Basically, this is my input;
"a ~ b c d*e !r x"
"a ~ b c"
"a ~ b c d1 !r y",
"a ~ b c D !r z",
"a~b c d*e!r z"
and would desire this as my result;
"b c d*e"
"b c"
"b c d1"
"b c D"
"b c d*e"
The input represents (mixed) models that are built up of three groups, i.e. the dependent part (~
) the fixed part and the random part (!r
). I thought with capture groups it would be easy enough (example). The difficulty is the random part which is not always present.
I tried different things as you can see below and of course it possible to do this in two steps. However, I desire a (robust) regex one-liner - I feel that should be possible. I employed these different sources as well for inspiration; non-capturing groups, string replacing and string removal.
library(stringr)
txt <- c("a ~ b c d*e !r x",
"a ~ b c",
"a ~ b c d1 !r y",
"a ~ b c D !r z",
"a~b c d*e!r z")
# Different tries with capture groups
str_replace(txt, "^.*~ (.*) !r.*$", "\\1")
> [1] "b c d*e" "a ~ b c" "b c d1" "b c D"
> [5] "a~b c d*e!r z"
str_replace(txt, "^(.*~ )(.*)( !r.*)$", "\\2")

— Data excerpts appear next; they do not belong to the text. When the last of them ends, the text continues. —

What can hang from each mark:
J372: J855
J868: J46
J46: J23 J868
J855: J372 J579 J868
J23: J46 J169
J169: J23 J372
J718: J579

Known rows, with every way that one mark hangs from another:
J372{J855{J579 J868}}: [-1.233  2.110 -2.347  0.225 -4.162 -0.985  0.348  1.312 -1.834 -3.006
 -4.593 -0.974 -0.415  0.480 -2.034 -2.292 -4.106 -4.265]
J868{J46{J23{J169{J372{J855{J579}}}}}}: [ 2.906  1.856 -1.782  1.960 -3.463  0.295  1.611 -1.279 -0.197 -1.567
 -1.891 -1.334  2.542 -0.877 -0.670  0.018 -5.785 -0.328]
J718{J579}: [ 0.335  2.538  2.363  2.570 -3.264  0.322  0.250  0.935 -1.748 -5.387
 -2.689 -2.106  1.285 -2.030  4.014 -4.963 -4.928 -4.354]
J169{J372}: [ 1.464  1.520  2.477  0.196 -4.170  1.023  0.339  1.911 -0.259 -5.764
 -1.479 -1.839  3.524  1.013 -0.571 -2.068 -6.936 -4.483]
J372{J855}: [-1.499  1.893 -1.227  1.162 -4.613 -1.931  0.064  1.560 -2.748 -3.061
 -3.016 -1.033  2.461  2.320 -1.077 -3.072 -6.451 -4.221]
J169{J372{J855{J579 J868{J46}}}}: [ 0.064  1.766 -1.391  0.033 -3.469  1.070  1.375  0.592  0.873 -2.745
 -3.682 -1.069  1.689  0.585 -2.375 -1.216 -5.749 -3.880]
J23{J46{J868} J169}: [ 0.434  4.324 -1.844  3.226 -3.968  0.404  0.060 -2.647 -2.517 -3.691
  2.190  0.713  4.296 -0.438  2.756 -2.647 -4.191  1.708]
J868{J46{J23{J169{J372}}}}: [ 3.408  2.008 -0.548  2.090 -3.576 -0.078  1.051 -1.025 -1.008 -2.913
 -1.040 -1.623  3.387  0.099  0.595  0.251 -5.331 -0.286]
J868{J46{J23}}: [ 4.084  1.565  0.073  1.694 -3.807 -1.329  0.913 -0.185 -2.081 -3.764
 -1.851 -2.021  3.334  0.645  0.669 -1.011 -4.807 -1.995]
J46{J23 J868}: [ 6.470  2.127  2.287 -4.110 -5.778 -0.358  0.298  0.574 -2.883 -4.496
 -1.711 -0.336  3.614 -1.701 -0.362 -4.498 -0.115 -3.185]
J169{J23{J46}}: [ 0.845  5.524  2.840  2.439 -2.682  1.783  1.033  1.329 -1.918 -4.589
  0.217 -1.124  3.937  1.514 -1.953 -3.442 -5.972 -3.006]
J868{J46{J23{J169}}}: [ 3.286  2.130 -0.637  2.469 -3.698 -0.903  0.685 -0.869 -1.880 -3.272
 -1.044 -1.647  3.041  0.142  1.091  0.091 -5.009 -0.108]
J372{J855{J579 J868{J46{J23}}}}: [ 0.273  1.865 -3.229  0.412 -3.772 -0.966  1.064  0.094 -1.478 -1.651
 -4.802 -0.890 -0.017  0.198 -2.142 -1.544 -3.562 -3.198]
J855{J372 J579}: [ 2.360  1.994  2.095 -0.352 -3.992  0.351  0.492  1.355 -1.753 -8.629
 -2.183 -1.649 -0.740 -2.601 -1.514 -1.847 -3.694 -4.509]
J46{J23{J169{J372{J855}}} J868}: [ 4.604  2.646  0.364 -3.784 -5.372  1.273  0.830 -0.862 -1.272 -2.081
 -0.918  0.668  3.574 -2.101 -1.022 -2.913 -1.230 -0.556]
J23{J46{J868} J169{J372{J855}}}: [-0.405  3.908 -2.886  2.117 -3.777  1.772  0.962 -3.258 -0.599 -1.324
  1.714  1.458  4.842 -0.032  0.913 -2.593 -5.264  1.536]
J46{J868}: [ 2.677  3.456  0.993 -1.363 -5.137 -1.344 -0.185  1.280 -2.797 -6.744
 -1.918 -0.900  3.578 -0.623  0.920 -3.360 -1.997 -3.836]

Rows:
[-1.700  3.272 -2.154  2.222 -3.451  0.575  0.212 -0.582 -0.544 -2.741
 -1.143 -0.642  2.092  1.118  0.231  0.884 -6.272  0.068]
J23{J169{J372{J855{J868{J46}}}}}
[-0.668  5.151  0.667  0.112 -2.206  3.576  1.906  0.236  0.443 -1.177
 -1.093  0.205  3.883  2.737 -4.491 -3.125 -5.562 -3.135]
J169{J23{J46} J372{J855{J868}}}
[-1.385  3.156 -2.290  2.318 -3.443  1.162  0.699 -0.610  0.158 -2.652
 -1.515 -0.704  1.314 -0.263 -0.399  0.919 -6.356 -0.017]
J23{J169{J372{J855{J579 J868{J46}}}}}
[-0.285  5.074  0.519  0.121 -2.050  4.460  2.610  0.158  1.471 -1.089
 -1.822  0.084  2.769  0.874 -5.431 -2.922 -5.662 -3.245]
J169{J23{J46} J372{J855{J579 J868}}}
[ 1.708  6.183  2.423  0.902 -3.059  1.813  1.300  0.839 -1.930 -4.612
  0.021 -0.393  4.475  0.680 -1.816 -3.997 -4.026 -2.851]
J169{J23{J46{J868}}}
[-1.666  2.853 -0.791  2.021 -4.098  0.870  0.126  0.238 -0.509 -3.136
 -0.572 -0.667  2.561  0.594 -0.191 -0.336 -7.517 -0.628]
J23{J169{J372{J855}}}
[ 2.207  5.673  3.070 -0.331 -2.626  4.168  2.089  0.413  0.845 -3.699
  0.209 -0.137  5.380  0.465 -3.242 -3.574 -5.074 -3.031]
J169{J23{J46{J868}} J372}
[ 1.750  2.580  0.843 -1.804 -3.690  0.055 -0.330  0.987 -2.689 -8.620
 -3.324 -1.245 -2.592 -1.169 -1.191 -0.780  0.212 -4.412]
J855{J372 J579 J868}
[ 1.308  5.007  3.476  1.025 -2.324  4.206  1.930  0.885  0.680 -3.688
  0.360 -0.693  4.814  1.334 -3.373 -3.164 -6.945 -3.258]
J169{J23{J46} J372}
[ 1.669  2.774 -1.652  1.630 -3.101 -0.514  0.585  0.549 -1.115 -5.514
 -4.263 -2.143 -0.989 -1.196 -0.062  0.306 -2.606 -3.189]
J855{J579 J868{J46}}
[-0.990  2.431 -3.686  1.246 -3.601 -1.398  0.907  0.295 -1.425 -2.264
 -4.888 -1.146 -0.066  0.578 -1.568 -1.208 -4.232 -3.408]
J372{J855{J579 J868{J46}}}
[ 1.400  1.300 -0.963 -0.946 -3.742  1.436  1.460  0.281  0.766 -1.974
 -3.625 -0.803  1.614  0.226 -2.783 -1.540 -5.081 -3.643]
J169{J372{J855{J579 J868{J46{J23}}}}}
[-1.937  3.073 -1.183  1.476 -3.947  0.829 -0.163  0.164 -0.879 -3.172
 -0.983 -0.546  1.963  0.964  0.040  0.149 -6.228 -0.539]
J23{J169{J372{J855{J868}}}}
[ 4.906  2.638  0.252 -3.629 -5.272  1.905  1.195 -0.894 -0.609 -2.008
 -1.382  0.630  2.920 -3.449 -1.771 -2.863 -1.383 -0.677]
J46{J23{J169{J372{J855{J579}}}} J868}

> [1] "b c d*e" "a ~ b c" "b c d1" "b c D"
> [5] "a~b c d*e!r z"
str_replace(txt, "^(.*~)(.*)(!r.*|\n)$", "\\1\\2")
> [1] "a ~ b c d*e " "a ~ b c" "a ~ b c d1 " "a ~ b c D "
> [5] "a~b c d*e"
str_replace(txt, "^(.*) ~ (.*)!r.*($)", "\\2")
> [1] "b c d*e " "a ~ b c" "b c d1 " "b c D "
> [5] "a~b c d*e!r z"
str_replace(txt, "^.* ~ (.*)(!r.*|\n)$", "\\1")
> [1] "b c d*e " "a ~ b c" "b c d1 " "b c D "
> [5] "a~b c d*e!r z"
# Multiple steps
step1 <- str_replace(txt, "^.*~\\s*", "")
step2 <- str_replace(step1, "\\s*!r.*$", "")
step2
> "b c d*e" "b c" "b c d1" "b c D" "b c d*e"
EDIT: After posting I kept playing around and found something that worked for my particular case.
# My (probably non-robust) solution/monstrosity
str_replace(txt, "(^.*~\\s*(.*)\\s*!r.*$|^.*~\\s*(.*)$)", "\\2\\3")
> "b c d*e " "b c" "b c d1 " "b c D " "b c d*e"